Andrew Chadwick, professor of political communication at Loughborough University, explains that while some provisions in the bill are uncontroversial, “where it gets a bit more tricky is where this illegal content blurs across into what we might call the kinds of disinformation or misinformation that we see circulate on a daily basis on social media platforms”.
This could include “racially or religiously aggravated public order offences or the incitement of violence,” he says.
The Act comes with some potentially huge punishments – a fine of up to 10% of qualifying worldwide revenue.
Could it be that Musk is worried about Britain biting off a chunk of X’s revenues – or even, as the Act allows for in some circumstances, blocking access to the site in the UK?

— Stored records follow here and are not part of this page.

[[-17   0  18 -33  11]
 [ -8 -78  46   0 -23]]
->
[[  0  18]
 [-78  46]]

[[ 27  87  63  54]
 [ 90 -86 -32 -38]]
->
[[ 87  63]
 [-86 -32]]

[[ 29  -7  78 -82]
 [ 25  -7  73 -82]
 [ 25  -7  68 -81]
 [ 33  -7  85 -54]
 [ 33  -6  80 -47]]
->
[[-7 78]
 [-7 73]]

[[ 79  -2 -85]
 [-19 -16 -48]]
->
[[ -2 -85]
 [-16 -48]]

[[-89  59 -19 -26]
 [ 40  86 -56 -67]
 [ 47 -65 -55 -53]]
->
[[ 59 -19]
 [ 86 -56]]

[[ 50  28 -21]
 [ 22  -7   5]
 [ 82  25 -28]
 [ 54  28 -20]]
->
[[ 28 -21]
 [ -7   5]]
---
[[ 49  11 -29 -36 -15 -10]
 [-22 -34  16 -81 -49 -66]
 [ 79  46 -68 -16 -70 -13]
 [  0  -8 -47  34  -1  65]
 [ -2  72   2 -49  -4 -41]
 [-43 -44 -23 -17 -62 -37]]
->
[[-15 -10  49  11 -29 -36]
 [-49 -66 -22 -34  16 -81]
 [-70 -13  79  46 -68 -16]
 [ -1  65   0  -8 -47  34]
 [ -4 -41  -2  72   2 -49]
 [-62 -37 -43 -44 -23 -17]]

[[ 24  33 -20 -16  15  -2   8 -35 -12   5  23 -23  11  -9]
 [ 14 -24  -5  21 -36 -51 -43  14  -5  22 -30  -3  45 -26]
 [  3  -4   9  42 -30  14 -16  -6   1  18  14   1 -12 -35]
 [ 16 -29 -17   2 -26 -69 -40  25   4  13 -51  -2  68 -10]]
->
[[ 11  -9  24  33 -20 -16  15  -2   8 -35 -12   5  23 -23]
 [ 45 -26  14 -24  -5  21 -36 -51 -43  14  -5  22 -30  -3]
 [-12 -35   3  -4   9  42 -30  14 -16  -6   1  18  14   1]
 [ 68 -10  16 -29 -17   2 -26 -69 -40  25   4  13 -51  -2]]

[[  5  -2  43   5  24 -18  17  -2]
 [  4  24  22  62 -21 -16  -4  -8]
 [  7  -7  12  -8  39  11  -4  -5]
 [-15  -9 -26  14 -12  81   2  10]
 [-24  -3  26  -3  20   6  70   3]
 [ 18  23  18 -23 -33  -3  10  56]
 [ 34  41  29   5 -52 -14 -13  25]]
->
[[ 17  -2   5  -2  43   5  24 -18]
 [ -4  -8   4  24  22  62 -21 -16]
 [ -4  -5   7  -7  12  -8  39  11]
 [  2  10 -15  -9 -26  14 -12  81]
 [ 70   3 -24  -3  26  -3  20   6]
 [ 10  56  18  23  18 -23 -33  -3]
 [-13  25  34  41  29   5 -52 -14]]

[[-13 -39  24 -65]
 [ -7  24 -42  70]
 [  4  38 -26  69]
 [ 11  39 -23  68]
 [  1 -17  15 -42]
 [-42  -3  -6 -30]]
->
[[ 24 -65 -13 -39]
 [-42  70  -7  24]
 [-26  69   4  38]
 [-23  68  11  39]
 [ 15 -42   1 -17]
 [ -6 -30 -42  -3]]

[[ 11 -56  94  89  83  85  -8 -93 -59  90  31 -55  92]
 [-76  77  30  62 -44  68  32 -32  73  30  61  92 -77]
 [ 48  25 -84  44 -40 -94  27  72   6 -13  76 -67 -29]]
->
[[-55  92  11 -56  94  89  83  85  -8 -93 -59  90  31]
 [ 92 -77 -76  77  30  62 -44  68  32 -32  73  30  61]
 [-67 -29  48  25 -84  44 -40 -94  27  72   6 -13  76]]

[[-53 -44  62  -1]
 [ 33 -29 -69 -56]
 [ 40  82 -68 -10]
 [ 72 -81 -44   9]
 [-43  90  29  10]
 [-65 -26  50 -26]
 [-51  33 -19 -77]
 [-67 -18  49 -28]
 [-65  63  37 -15]
 [ 42 -77 -45 -28]
 [ 31   9  35  85]]
->
[[ 62  -1 -53 -44]
 [-69 -56  33 -29]
 [-68 -10  40  82]
 [-44   9  72 -81]
 [ 29  10 -43  90]
 [ 50 -26 -65 -26]
 [-19 -77 -51  33]
 [ 49 -28 -67 -18]
 [ 37 -15 -65  63]
 [-45 -28  42 -77]
 [ 35  85  31   9]]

Defenders of the Act argue that it’s got nothing to do with censoring free speech. Gawain Towler, former head of press for Reform UK, says while Musk might not have “a forensic knowledge of all the details of backbench committee” he does “see the bigger picture” – what Reform activists and others describe as a creeping culture of censorship.
“You don’t have to concentrate always on the trees. And I think Musk sees the forest quite, quite well,” he adds.
Nobody can read the mind of the world’s richest man.
But it’s clear that Musk has funnelled his vast wealth into influence and is now exporting his values – including a mainstream American view of free speech and largely unfettered capitalism – around the world.
And one thing’s for sure – he’s not yet done with the UK.